I miss so many once great stores: Jenners in Edinburgh, where I used to regularly see Stella Tennant shopping; Filene’s Basement in Boston; and even Allders in Croydon, where I was embroiled in a saga at the age of 12 when a particularly wayward school friend decided to liberate, unsubtly, armfuls of Gabicci jumpers from the ground-floor menswear department. Though I was merely a surprised bystander, I was still implicated by Allders security and banned from the store for life. The site is apparently going to become a sibling to Secret Cinema, with an immersive experience called “LOST”. How apt.

Fenwick is closing to “fund significant investment” in its online business and other stores. It makes sense, but it’s sad. No one bonds with family and friends while adding things to a digital shopping basket. There’s also the unique pleasure of wandering around a department store in a disassociated meditative state to kill an hour, like Liz Taylor in The Driver’s Seat.

Fenwick has never been cutting-edge, which is why it is so lovely. From the 1960s to the 1980s, the Way In department at Harrods was aggressively fashion-forward, stocking BodyMap, Michiko Koshino and Richmond Cornejo in its last decade, when I frequented it most. It was one of the few places you could buy the gargantuan 50cm x 70cm magazine The Manipulator. In the 1990s, the menswear department at Liberty was a place of pilgrimage, selling Alexander McQueen’s spring/summer 1996 “Hunger” collection when sightings of his clothes in the wild were extremely rare.

The window display in 1939. While other department stores became more fashion-forward, Fenwick was ‘unconcerned with the hot new thing’ © Tim Gidal/Getty Images

In both these cases, the fashion departments were of the moment, and their moments passed. Fenwick remained static and unconcerned with the hot new thing. While Selfridges morphed into a kind of daytime Berghain a few blocks away in the early 21st century, with pop-up events every other day, Fenwick was Fenwick. Yes, it currently stocks The Vampire’s Wife, but it was always more Jean Muir than Jean Paul Gaultier. You go to Stella McCartney for crystal-encrusted vegan high heels, and then up the street to Fenwick to buy her childrenswear for your best friend’s daughter.

I will miss so many things: the lavish fake floral displays outside the corner front doors and the omnipresent Charlotte Tilbury carnival-style branding on view along Brook Street. For several years I was commissioned to shoot the new collections in situ for Issey Miyake for his flagship across the road, and each season I spent hours on Photoshop, retouching out Tilbury’s lightbulbs reflected in Issey’s windows. They were a nuisance but they were part of the neighbourhood, as was Bond Street Kitchen on the second floor, where I’d regularly meet friends to flirt with our favourite waiter.

While it was there, Carluccio’s in the basement of Fenwick was a reliable place to get a table any time, any day of the week. It was also right next to the toilets — perhaps my most frequent reason to visit the store.

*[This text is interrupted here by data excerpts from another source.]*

Each row was made from one small tree. The marks that hang from a mark follow it in brackets, in the order of their numbers. Every link used is in the known rows. Write each row's tree.
Known rows:
q_119(q_51(q_186 q_825)): [ 13   8   4   3  12   2   9   9 -56  -1  -2  14  -2   2   5  21  10   1
 -24  -3   3   7 -15  -2  -3  -2  -4  42   3  -4   0 -16   9  -3   1]
q_425(q_51(q_503 q_633)): [-16   8   4  21   9  -9  10 -10 -20  -6  -8  -3 -10  19   4 -20  -4   0
 -24   8   6  20  -9   3 -12  -8  -3   6  11  -4  -5 -22  10 -17   8]
q_447(q_51(q_236 q_425)): [ -6  11  15   0   5  -7   9   7  -2  -7  24  -5  -3  -9  -3  -7   0   3
 -11   6  -4  11  -7  -7  -6   7  -1   2   6   9  -1  -2   5  -5  -4]
q_119(q_51(q_236 q_425)): [-20   9  14 -11  13 -10  -3  11 -40   9   5   1  -5  -2   3   8  -1   6
 -16   2  -1   2 -17  -2  -4   3   0   8   1  10  -5 -11  10 -12  -3]
q_674(q_51(q_146 q_236)): [ -2   1  15 -16  11  -1  -2   9 -41   3   6   0  14  -1   5   4  -4   3
 -21  10  -8   0 -30   2  -3  -1  -1  10   4   0   0  -5  -3 -13  10]
q_119(q_51(q_146)): [ -5  -1   9 -19  13   4   1   5 -37   8  -3  -4  14   5   5  16  -1  -1
 -14   4  -2 -10 -21   1  -4   2  -4  -2  -3  -1   0 -16  10  -3   3]
q_447(q_51(q_425)): [ -7   5  10   0   4   3  17   2  17  -6  19  -6  -3  -7  -3 -11   0  -3
  -2   1   0  12  13  -6  -8  13  -1  -1   1   6  -1  -6   5   9  -6]
q_215(q_51(q_236 q_759)): [-10   8  18 -15  14  -7   0  11 -41   9  12   6   3  -2   7   6  -8   2
 -18   3  -6   0 -31   2  -4  -4   1  21   9   0   5  -7  -7 -23  11]
q_674(q_51(q_146 q_467 q_633 q_759)): [  4   3  15 -15  19   1  20   1 -39  -3   6   8  21  -2   7 -20  -5  -5
 -35   8  -1   3 -11  -9 -13   5  -3  20   6   2  -3 -15 -11 -19   6]
q_674(q_51(q_7 q_186 q_207 q_467)): [ 19  21  24  16  17  14  23   5 -30 -20   9   9  -2 -10   5 -20   5   3
 -33   7   2   9 -29  -7  -4  -3  -1  52  -3  -3   2 -11 -20 -20  -1]
q_447(q_51(q_146)): [  8   1  11  -9   4   6  12   1   2  -7  16 -10  15   0  -2   0  -1  -4
 -10   8  -4   0 -12  -3  -6   6  -5  -8   1  -2   5  -7   4   4   2]
q_899(q_202): [  7  -3   2  12   0  10   6  -3  -6  16   1  -2  -5  -7   0  -4  -2   0
   9   4  -2   5 -14   0 -14  -7   1  11  -5  12   0  -1   2   3   2]
q_674(q_51(q_236 q_825(q_202) q_894)): [ -8  13   8  -2  13 -15  17  23 -40   3   7  14  -1  -4   3   7   3   6
 -33   6  -3   6 -25  -2  -5  -3  -2  43  16   3  -6   4   2  -7   9]
q_447(q_51(q_7 q_633 q_825)): [  1  15  -5  12   1  -4  25  13 -27  -9  17   8   0  17  -2   0  -3   1
 -38   9   6  21   0 -18 -12  -9  -5  25  15  -2   4 -12   1   9   4]
q_207(q_51(q_7)): [-24  14  17   5  13  -3  -1   4 -21   0  11   1  -3  14   0  -5  -9   3
  -5   4   4  10  -9   1  -3 -12  -1   1   2  -6   3 -13  -5   8   4]
q_215(q_51(q_425 q_467 q_503 q_759 q_825)): [-14  18   1  -9  21  -9  18   4 -56   5   4  13  -2 -18   9 -23   4  -4
 -34   2  -3  24 -15 -11 -14   9   0  49  12   5  -4 -17  -7 -36   7]
q_759(q_51): [ 12   2   5   2  10 -17  10   1  -6  -2  13  -5   3  14   1  -6   0  -4
  -3   4  -4   7  15   5  -2   0   1  -9   4  -4   3  -5   3   5   4]
q_425(q_51(q_146 q_467)): [ 16   4   9  -8  17  -5   4 -12 -21   3   4 -10  16   6   3 -26   2  -3
 -15   8   2   6 -35  -3  -2  -1  -3  -7 -21  -1   0 -17   8  -5   5]
q_215(q_51(q_146 q_207 q_759 q_825 q_894)): [  0  10  22  -9  18  13  22  21 -47   3  19  12   9 -17   9   2   2  -6
 -34   0   3  -3 -48 -10 -12   2  -3  45  27   0   0 -18 -16 -31  16]
q_215(q_51(q_146 q_186 q_236 q_503 q_633)): [  5  14   5   1  14 -17  20   4 -71 -15   1   9   1  -7   8  -9   1   1
 -43  11  -5  12 -31  -9 -10  -6  -4  52  21 -10   2 -24 -14 -43  14]
q_207(q_51(q_236 q_425 q_467 q_894)): [-13  19  22   0  23 -24  14   3 -25  -6  30   2  -9 -16   0 -29   6   4
 -14   3   5  13 -19  -9  -2   6   0  17   2   7  -9  -8  -8 -15  -6]
q_119(q_51): [-11   1   7  -8   9   1   3   5 -24   7  -3   0   0   8   4  17  -1   1
 -10   0   0  -4  -9   6  -2   1  -3   3  -3   0   0 -11  12   1  -1]
q_215(q_51(q_7 q_186 q_425 q_825)): [  8  19  -4  -2  14  -7  21  15 -55   2   6  17  -8  -5   6  -7   3   1
 -26  -3   6  25  -8 -16  -7  -2   0  65  -1  -3   2 -21 -12  -4   9]
q_759(q_51(q_503)): [  2   7   4  10  12 -20  11  -3 -15 -10   6  -7  -3  12   2  -9   2  -3
 -12   9  -8  12   9   9  -6  -1   0   0  16  -5   1  -7   3 -16   7]
q_759(q_51(q_236 q_467)): [ 24  11   7  -1  17 -33   9  -1 -30  -5  22  -5   7   5   1 -18   4   1
 -20  11  -8   9  -8  -2   3  -1   2   1  -1   0   3   1   0 -13   2]
q_86(q_202): [  0   0  -8 -16   5   6  11  -3   8   6  -1  -5   0  -2   0  -4  -1   0
   7   1   1   3  -2  -7   1  -6   1   0  -7  -1   2  -7  13   5  -5]
q_825(q_202): [-20   8   1  -4   4  -9   5   6  10   3 -11   3   4  -3  -4  -6  -6   0
   0   1  -3  -7   6  -1  -3  -2  -2   1   1   1  -1   5   5  11   0]
q_215(q_51(q_186 q_425 q_503)): [ -7  13   3   2  14  -6  22   0 -30  -9  -2   6 -14 -16   6 -16   5  -2
 -14  -2  -2  20   0  -1  -9   9   0  50   7  -5  -1 -20 -10 -25   5]
q_425(q_51(q_7 q_146 q_186)): [ 28  13  17   2  18  -1   3  -4 -37  -8   3  -6  10  17   4 -12   2   2
 -21   7   7   6 -46  -3  -4 -15  -4  21 -13  -7   4 -23  -1  -8  12]
q_759(q_51(q_7 q_186 q_236 q_425)): [ 27  22  17   7  20 -31  10   9 -42 -14  23   0  -4   7   1 -16   5   4
 -22   8   0  15  -8  -8  -4  -7   3  33   5   1   1 -10 -10 -16   6]

Write each row's tree:
[ -4   7  18   9  15  -2  15  -3 -37 -13   9   8   5   0   1 -14  -2  -6
 -13   2   6  11   1  -9  -8  -4  -4  18  12 -11   0 -27 -10  -1   3]
q_207(q_51(q_146 q_186 q_633))
[ 19  11 -11   5  18 -29  26  -2 -62 -12   9   3  13   8   4 -27   7  -8
 -47  16  -3  23   2 -15 -12  -2  -3  22  21  -6  -3 -19  -2 -24  10]
q_759(q_51(q_146 q_467 q_503 q_633 q_825))
[-16  15  33  -3  22  13  11   6 -27   1  12   4   0 -19   5 -14   2  -2
 -22   0   3  -3 -24  -8 -11  11  -1  17   5  13  -6 -18  -2 -29  -9]
q_119(q_51(q_207 q_425 q_467 q_759))
[  2  17  27  36  13  13   8  -8 -18 -20  -1  -2 -14  -3   4 -19   7  -1
 -20   5   5  14 -39   6  -8  -7  -3  27  11  -6  -2 -22   1 -34   4]
q_425(q_51(q_186 q_207 q_503))
[ -6  16  15 -10  21  -6   4  -3 -38  -2  15  -4  15   4   1 -21  -4   0
 -18  10   2   7 -27  -9  -2  -8  -3   1  -8  -6   3 -16  -9  -1   3]
q_207(q_51(q_7 q_146 q_467))
[-33  12  15  20   8   9  17   6 -35 -10  -7   5 -12   2   5   2  -2   0
 -35   7   2   4 -13  -1 -14  -3  -4  20  30  -2  -5 -24   3 -32  -1]
q_119(q_51(q_207 q_503 q_633))
[  0   9  37  -1  23   8   0  -2 -37  -9  14   5  13  -6   3  -5  -1  -6
  -6  -1   2   0 -24   1  -7  -3  -3  15  10  -6   3 -20 -12 -15   5]
q_207(q_51(q_146 q_186 q_759))
[ 43  19   1  -8  19 -18   8   5 -82 -11  16  13  14 -33   3 -25  19   1
 -40   7   1  17 -40 -33  -2   4  -1  58  -1   9  -7 -11 -12 -34   1]
q_51(q_146 q_186 q_236 q_425 q_467 q_825)
[-21  13  -6  -6  10 -13  25  12 -29   5   3   8  -9   6   5 -19 -11   0
 -23   2   6  19  12 -16 -12  -1   0  33   4  -1   0 -24 -12   0   7]
q_215(q_51(q_7 q_425 q_633))
[ -2   6  10 -19   9 -10  -9   7 -36   2  10  -3  12 -16   1 -11   0   2
 -13   7  -3   0 -26 -15  -4   3   1   2   5  11  -7  -7  -6 -22   4]
q_51(q_146 q_236 q_425)
[-12  19  43   7  13  13 -15   8 -53 -16   9  -1  12 -20   5  -3   0   2
 -38  17  -8 -12 -78  -3 -13 -10  -1  16  43   8  -4  -8 -16 -81  12]
q_51(q_146 q_207 q_236 q_503 q_759)
[-21   6  -6  14   6  -1  19   8 -48  -5  -9  16  -7   7   6  -3  -1  -1
 -38   7  -1  26   8  -3 -15  -3  -2  40  27  -4  -6 -14   0 -15   9]
q_674(q_51(q_503 q_633 q_825))
[-27  15  32  10  21  -5   9   1 -19 -11  16   1  -8  -1   2  -6   3   0
 -15   2   2   4 -25  10 -11  -2  -3  18  28  -1  -5 -11  -7 -32   6]
q_207(q_51(q_503 q_759 q_894))
[ -4  18  20  11  18   1  26   3 -28 -15   8  -1 -10 -13   5  -7  14   3
 -38   7   2  -4 -42   1  -8   5  -5  34  14   3  -7 -13  -1 -44  -5]
q_119(q_51(q_207 q_467 q_503 q_894))
[ -4  23  11   6  17 -33   5   8 -43 -10  16  -7  -7  13   2 -17   0   6
 -29  16  -6  18 -13  -2  -9  -8   3  16  19   3  -2  -8  -5 -32   9]
q_759(q_51(q_7 q_236 q_425 q_503))
[ 19  11   2   6  15 -39  19   0 -36  -9  21   0   4   9   1 -25   1   0
 -31  12  -3  15   6 -10  -3  -3   1   7   8  -1   1  -7  -3 -14   2]
q_759(q_51(q_236 q_467 q_633))
[ 13  22   4  13   5 -21  30  22 -41 -16  32   8  -4  13  -2   3   4   9
 -53  13   7  16 -29 -20 -10 -13  -5  44  25   2   0  -6  -3 -13   7]
q_447(q_51(q_7 q_236 q_633 q_825 q_894))
[-13  18  22   0  27 -11  18   7 -34   0  28  12  -3 -15   2 -25   8  -3
 -20  -4   9  18 -13 -13 -10   8  -1  33  12   9  -9 -14  -8 -14  -2]
q_207(q_51(q_425 q_467 q_759 q_825 q_894))
[-19  10  20   3  19  -7  11  -1 -26 -11  12  -5   0  -1   2  -9   4  -1
 -15   7   0   3 -26   4  -8  -1  -4  10  21  -6  -5 -16  -6 -23   8]
q_207(q_51(q_146 q_503 q_894))
[-17  23  13  28  14 -14  25   8 -24 -19  13  -1 -14  10   2 -33  -4  -2
 -35  12   4  23  10 -11 -19  -5   1  20  35   1  -6 -23 -13 -31   5]
q_759(q_51(q_7 q_207 q_425 q_503 q_633))
[-17  20  24 -10  25 -15   1   3 -60  -3   7   1   0 -10   6  -8   5   5
 -38   9  -5   4 -39  -2 -11   4  -2  27  10  13  -8 -12   3 -53  -2]
q_119(q_51(q_236 q_425 q_467 q_503 q_759))
[-19  19  18  27  13 -20  18   8 -33 -17  17   1 -14  -3   2 -30  -2  -2
 -32  12  -2  21   2  -9 -15  -1   3  15  41   5  -8 -18  -8 -42   3]
q_759(q_51(q_207 q_236 q_425 q_503 q_633))
[ 22   6   3  13  13  -3  13  -1 -55  -5  -1  10   7  12   4 -13   5  -5
 -32   3  11  20 -22 -14 -10  -9  -5  32   5  -7  -2 -30   5  -5  11]
q_425(q_51(q_146 q_186 q_633 q_825))
[ 39  12  20  -7  22  -3  20  14 -51 -13  20  16  10 -25   4  -9  21  -4
 -31  -6  11   1 -35 -22 -14   8  -3  70  21  11 -11 -15 -18 -37   9]
q_51(q_146 q_186 q_425 q_759 q_825 q_894)
[-27  18  18   6  11   2   0  24 -57   8   0  12  -2  -6   3  17  -2   4
 -33   7  -2  -2 -38  -6  -6  -9  -3  23  21   5  -3  -9  12 -14   1]
q_119(q_51(q_207 q_236 q_825(q_202)))
[  3  14  30  -1  12   0  11  17 -23 -12  27  -2   0 -33   2 -18   8   3
 -25   7   5  -9 -52 -20  -7   6   0  24  25  15 -13  -8 -19 -46   3]
q_51(q_146 q_207 q_236 q_425 q_894)
[ -4  17  -3 -16  17 -13  21   5 -28   6   9   3  -2  -6   5 -27  -3   2
 -20   3   1  16  -6 -14  -5   4   0  32 -16   1   2 -15 -12  -4   2]
q_215(q_51(q_7 q_425 q_467))
[  2  23  14  36   5   0  17  19 -62 -20  14  28 -17 -28   2 -20   8   1
 -42   0  12  26 -14 -34 -12  -4   2  67  37   9 -11 -20 -17 -38  -2]
q_51(q_186 q_207 q_236 q_425 q_633 q_825)
[  6  12  11   1  15   0  35   7 -10  -6  19   4  -7 -21   6 -20   6  -1
 -23   1   2   2 -28  -7  -3   9  -2  37   2  -2   0 -10 -15 -20   0]
q_215(q_51(q_207 q_467 q_894))
[-10  20  28   2  17 -22   6  10 -31 -16  18   1 -11 -17   3 -12  11   8
 -32   6   0   0 -44  -4 -14   3   0  41  35  18 -14   0 -13 -71   7]
q_51(q_236 q_425 q_503 q_759 q_894)
[ -8   7  10  12   9 -16   1  -1 -30   1   4   0  -4  17   2 -13  -6   4
 -23   8   6  14 -22  -3  -5 -13  -1   2   3   0  -3 -16   9  -9   7]
q_425(q_51(q_236 q_633))
[ -8  15  -4   3  11 -13  12 -11 -13 -12   0  -3  -7 -20   1 -38  10   0
 -19   6  -2  17  -1 -10  -8  13   0  21   1   9 -10  -6  -5 -34  -7]
q_51(q_425 q_467 q_503)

I know where all the most pristine WCs are in Mayfair, and while Claridge’s will always remain the gold standard, Fenwick was ever reliable.

And because they were in the menswear department, it was impossible not to peruse the stock while you were there. It was usually too Home Counties for me, but during sale time there would be surprise gems, like an overlooked Mulberry bag for half price. The same bargains might well appear online at fenwick.co.uk in the future, but there won’t be the charm of the millinery displays, the perfume testers and the day drinking.

I hope that what replaces Fenwick will offer some kind of solace to those of us who will mourn it for ever. There are still New Yorkers who talk emotionally of the demise of Bonwit Teller on Fifth Avenue as if it were yesterday. It was where Rauschenberg and Warhol rose to fame creating window displays. It was everyone’s favourite department store, and in 1979 Donald Trump knocked it down and turned it into Trump Tower. It deserved so much better.